Insights into a Vascular Plant–Fungal Symbiosis

The land invasion by plants more than 500 million years ago was facilitated by the formation of mutualistic symbioses with fungi, through which the earliest plants gained access to mineral nutrients in exchange for photosynthetically fixed carbon (C). It was long hypothesized that this ancient mycorrhiza-like symbiosis was closely related to, and subsequently evolved into, widespread modern-day arbuscular mycorrhizas (AM) formed with plant roots by Glomeromycotina fungi.

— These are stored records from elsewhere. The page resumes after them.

A landscape with many valleys, sampled at points; each row gives a point and its height.
From any point a ball rolls to the lowest of the 2 points nearest to it. It stops when none of these is lower. Distance is the straight distance between rows; heights are no part of it.
von height 386: [-10 -11  28 -27  22  27 -21  -7  52  30  25   8  -1  -4 -18  52  -3  23
 -21  32  -4]
leb height 832: [  9  -5 -28 -41  -1  17   7 -50  -4  -3  -1  -3  37 -54  28 -60  35  36
 -44  11  41]
telo height 856: [ 31 -36   6 -45   1   7  13 -25  31 -24  22 -23  74 -52  39 -63  31  27
 -54  38  40]
bap height 633: [ 15  54 -19  19  19  -4 -23   2  11  -1 -18 -23  45  27  14   6 -33 -13
 -35 -17  14]
Rok height 354: [ -8  -6 -19  16   4   5   4  31 -21 -45  19   3  18 -31  -8 -54  20  -5
 -32 -58  54]
fip height 570: [ 44 -12  29  24   8  -8  22  -6  -2  21 -19  49 -33  33  42  13 -10  -1
  16 -19 -48]
nalap height 366: [  3  -2 -42  27  24   4  22 -26   8   2   4  41   5  27 -25  -2 -33  11
 -47 -14  -7]
Voro height 158: [ 18 -29 -19   3 -10  -6   4 -19 -12  20   9  -4  -8   7 -44  10 -27 -16
  64 -27  -4]
zaf height 307: [-19   6  -6  52 -21 -36  16   5  -1   2 -21 -15   5   3 -36  -8  -2 -53
  19 -21  12]
Gadab height 722: [ -7  18  20 -22  46  36 -11  -6  12 -19  15  -4  42 -49  11   1  55  12
 -33  -2  32]
Dutis height 495: [-45  34  -1  30   6  -7  19 -12  -1  10 -32 -45  14   5 -45  13 -28 -48
  39  43 -38]
vuted height 543: [-56  -6 -14  -9  15   1  17   6 -15  52 -32  -6 -51  40 -24   3  10 -15
  36 -17 -13]
tuz height 369: [ 38   8 -14 -29  -9 -14 -27  -7 -10  43 -12 -10 -72  30  28  13  33   4
  -5   4 -24]
lok height 474: [-17   6   7  -6  -1   4  40   1 -15  58 -12  37 -62  44  -5  51  -3 -51
   9  23 -27]
Keven height 491: [ 28 -42 -33   1 -18  40 -26  12 -17   1  27  -3  -5 -21  27 -27 -18  38
 -17 -29  25]
dezo height 525: [ 37 -47 -12   2 -27  19  -9  -2 -18   5  14  47 -30  -7  46  23   7  46
 -13 -11  12]
kab height 545: [-11  41 -17  14  -5 -44   1   5  -9  30 -25  10 -33  50  17 -29  10  15
   8  14 -25]
runiv height 811: [ 22 -17   7 -58 -11  19  -2 -31  -6   4  18  17  34 -53  47  -4  25  45
 -30  36   9]
tede height 711: [ 46  13  -6  18 -29  24  -8 -17 -19 -35   8 -10   1 -23  14  19  -5   8
   3 -33   2]
gen height 274: [-15  58  13 -32   4 -15 -25  12  22   8  11 -26  17  -9   4  31   4 -25
   5  20  34]
mifad height 755: [-18  22  -3 -26  -7  32 -31  -9 -43 -16  21  16  20 -33  55 -45  30  25
 -16 -42  16]
ver height 546: [ 19 -36  -4  20   4  15  -2  -5 -32  22   3  63 -34  13  23  21  -9  12
 -14   9 -41]
Dedep height 734: [ 32  10  12   2 -19  24 -10  -8 -28 -44  32  16  47 -37  51 -21   0  19
  -3 -16  12]
vebi height 416: [-14 -11  -8  -7   9   2 -15 -29  22 -21  23 -41  18 -17 -60   4 -30   3
  -4  19   0]
Teg height 580: [  8  10 -18  31 -15 -24  14   7 -27  21  -9  33 -28  37  10 -41  20  34
  35 -45 -10]
Daguz height 520: [-11  29  -8  19  16  -3  17   2   7  31 -29  44 -60   7  -5  27  23 -21
 -15   0  -4]
tolen height 266: [ -2  -5   8  35  43  16  53 -10  -1   4 -46  20  -8  24 -20 -15  -3   6
   0  19 -35]
podet height 906: [ -4 -31  28 -32  -3 -26  15  18  38 -28  20 -14  52  -1  -5  -6 -20 -36
 -22  -2   3]
futik height 578: [-22  24  13 -26   0 -55  11  24  16  -7 -27 -66  32  37 -15 -40 -16 -19
  -7   5 -18]
dofif height 506: [-41  15   9  -2   4 -32  41  14 -14  54 -43   8 -22  50   9  18 -13 -19
  29  24 -28]
Kuvu height 438: [  6  -4 -34  -1  -5  -4 -36  20 -13 -13   4 -16  16  -6   4 -53  -3  28
   8 -63  36]
dimef height 212: [ 18 -22 -26 -15 -10  12 -47 -21 -31   5  36  34 -37  -8 -33  13  -6  40
  14   0 -26]
vafi height 482: [ 10  13  13 -36  22  30  -2 -12  49  10  32 -47  32 -11 -33  47  -7  -5
  -8  36 -14]
lisi height 822: [  0  -9  -7 -44 -23 -28  -2 -14  14 -23  -1 -61  11 -11   4  -2   9  24
 -37   7  42]
besu height 462: [  6  56 -33  46   0  -9  41 -12 -21  13   0  21  -4  52 -27 -20   2  -2
 -36 -23 -15]
ruro height 427: [ 14  33   0 -26 -15   3 -13  -2   0  64  -2   8 -75  53  -6  25   9 -37
   0  14 -42]
Bodat height 255: [ -5 -51 -24  45  -9  18   2  10 -30   8   7   6 -20   4 -34 -20  -8  11
  56 -45 -14]
Zigev height 171: [ -7 -43  20   7  47   2  24  -6  19 -21  -8  32   8  18   8 -26 -22  40
 -17  20 -17]
kasag height 314: [  9  15 -24  -3  26  13 -48 -19  13  -7  37   5   2  -5 -45   3  -2  17
  21  13   1]
sok height 667: [ 45  -4  19 -26  33  22 -30   4  15 -27  43   7 -18 -51   4 -21  45  14
  20   1  22]
Loza height 351: [-33  -4  29  23 -15  24 -35  14 -33  -2  -3  30  -8 -25  14  34  -5  13
  22   1 -10]
Giz height 757: [-26 -13  26 -55  17  33  -3 -12  28 -22  -6 -41  46 -47  13  -3  16  23
 -29  13   2]
tubi height 688: [  3  22 -45  62  -4   3  -4  10 -13  40 -48 -16  14  14  -4  13 -18 -11
  10 -55  10]
turud height 458: [-41  61 -27  23 -37 -27 -44  21 -10  33 -14 -16 -19  46 -23  20 -26 -42
   4  14  25]
tuta height 536: [-27  53  13 -15   5 -15   2 -11  -9 -26 -29 -51  30  20 -23   4 -16 -18
   8  18 -44]
tivod height 281: [ 32  36 -16 -59  -2   3 -29 -20   7  21  31  -3 -69  15   4  13  49  16
 -15  34  11]
lor height 312: [-32 -26 -14  18 -21  25 -16  14 -23   3   3  20 -47 -25  -2  10  11  10
  36 -32   8]
moz height 382: [ -2  -5  33   7  10   6 -41   4   6 -36   5  19  27 -32  24  28   7  28
  -1  34 -19]
pese height 392: [-20  15  23  23 -17 -52  50  24  -2  14  -4  -5  16  44 -12  -3  -7 -69
  65   5  -4]
kudi height 788: [-12 -19  -2 -49 -26   7 -30 -10  -6  -4  25 -25  44 -27  15   2   7  46
 -26  -3  19]
pul height 428: [-10   3  10   1  10 -19 -41   8  21   3 -24 -18  -1 -14  22  21  -6  41
 -28  57  10]
zirel height 127: [  5 -64  29  43   6  -4  25  50  13 -33   7  17  22 -13   2 -10 -18 -36
  12 -20  32]
lilad height 453: [-25   3  17   9   0  -4  -1 -11   9  21 -28 -22 -17  -8 -21  51 -24 -19
  29  51 -20]
vakof height 640: [ 42 -19  19 -16  18   9   1   7  12 -17   9   0 -16   6  35  -6  28  12
  38 -17 -14]
vener height 626: [ 12  -9  12  -3 -27 -22  60  -5   1   3  -9   0 -48  24   0  -2  16  27
  29 -38 -12]
gizo height 600: [ 58  26  -8  32   6   4  29 -26 -39  -7 -19  31 -28   3   8   9   4   2
  12 -25 -53]
nava height 301: [ -5 -13   6  51  28  -4  79   2   3  -5 -20  33  -5  -4 -31   9  -2 -45
   7  11  -5]
Zuzig height 387: [-16   4   7  -5  -4  -9 -17   2  34  26 -13 -56  -1  24 -19  34 -23 -52
   0  24  14]
logis height 478: [  0   4  -6  20   1 -19   6   7  21 -22 -31 -12 -17 -19  -5  10  -7  10
 -27  17   2]
Mosur height 260: [-19 -31 -13 -20  36   3   6  -4  12  14  19  24 -14  19 -10   5 -16  27
 -23   8   5]
lovot height 885: [ -6 -65  19  20 -16  14 -12  33  31 -66   8 -17  52 -49   3 -55 -14   4
  -7  24 -10]
bol height 608: [ 29  31  25  -8  28  15  10  -6   4  17   6   7  -6  31  31  27   4 -14
   8  -3 -23]
dok height 288: [  4  10 -19   4 -44 -19  10 -26 -18  14  26 -18 -16  20 -45  43 -32  -3
  29   4  -4]
Nuzi height 675: [  1   7  18 -17 -32  -6  29 -16 -24 -45  19   9 -20 -10  -5 -14  24  18
   8 -32   9]
runu height 650: [ 10  20   8  18  30  23  -9  -6   3  35 -45  -6  27  33  20  29 -28 -16
   6 -34 -16]
Puvug height 689: [  1   2   6 -22  35  36 -35   6 -13 -44  55  22  34 -56  -5 -37  33  -4
   3  -9  20]
mim height 893: [-27 -54  46 -12 -21 -15   6  29   3 -61   2 -24  56 -32 -23 -16 -24 -12
  -3 -11 -24]
Saf height 383: [-20  20 -49  25 -27 -16 -29  -8 -13  38   2   2 -15  31 -34  33 -57 -33
  25   4 -15]
Kedit height 582: [ 13  33 -30  -4  12 -38 -20  13  -5  10  -6  -4  10  36   7 -26 -17   5
   1   8  20]
sile height 875: [ -1 -62  23 -21  -9  -3   6  31  30 -45   5 -19  54 -53  36 -60  29  11
 -38  20  31]
pirad height 140: [  4  52   5 -44 -26  11 -18  -8  24  19  18  -5 -11  14  20  31  40 -20
 -10  47  19]
gigid height 239: [ 13 -45  25  21   0  22  22  35   5 -48  13   0  23 -44  23 -54   2 -17
  -5 -42  34]
Magul height 531: [ -2  19  -5  24 -34  -9  18   4  -3   7 -23  16 -49  14  17  34  13 -10
 -19  25  34]
vom height 218: [-48 -30  24  25   5 -29  33  38   9 -17 -21  19  23 -15 -29 -10  -8 -48
   8  -1  14]

For each start below, name the point where the ball stops.
Magul: Voro
gizo: zirel
futik: pirad
vuted: pirad
Dedep: kab
dofif: pirad
Daguz: pirad

Call two points neighbours if one is among the 2 nearest of the other. Go from one point of each pair to the other, from neighbour to neighbour, staying as low as possible. Name the highest point that can't be avoided.
zirel, dimef: vafi
Zigev, zirel: nava
pirad, Voro: turud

However, recent molecular, cytological, physiological, and paleobotanical evidence has strongly indicated that early fungal associates were likely to be more diverse than has previously been assumed. It has also been suggested that the globally widespread, arbuscule-forming fine root endophytes (FREs) classified as Glomus tenue (or, more recently, Planticonsortium tenue), which occur across a wide range of vascular plant groups, are closely related to the Mucoromycotina fungal symbionts of nonvascular plants. These findings support the idea that the colonization of Earth’s land masses by plants was facilitated not only by Glomeromycotina AM, but also by possibly more ancient Mucoromycotina fungal symbionts. Lycopodiella inundata, a species found in wet habitats across the northern Hemisphere, is remarkable in apparently being colonized exclusively by Mucoromycotina FRE fungi. Therefore, L. inundata provides a unique opportunity to dissect the symbiotic function of FREs in a vascular plant.  In the course of studying C-for-N exchange between L. inundata and Mucoromycotina (Endogonales) FRE fungi, Hoysted et al. (10.1104/pp.19.00729) made the interesting discovery that the same fungal symbionts colonize neighboring nonvascular and flowering plants. These findings fundamentally change our understanding of the physiology, interrelationships, and ecology of underground plant–fungal symbioses in modern terrestrial ecosystems by revealing the nutritional role of Mucoromycotina fungal symbionts in vascular plants.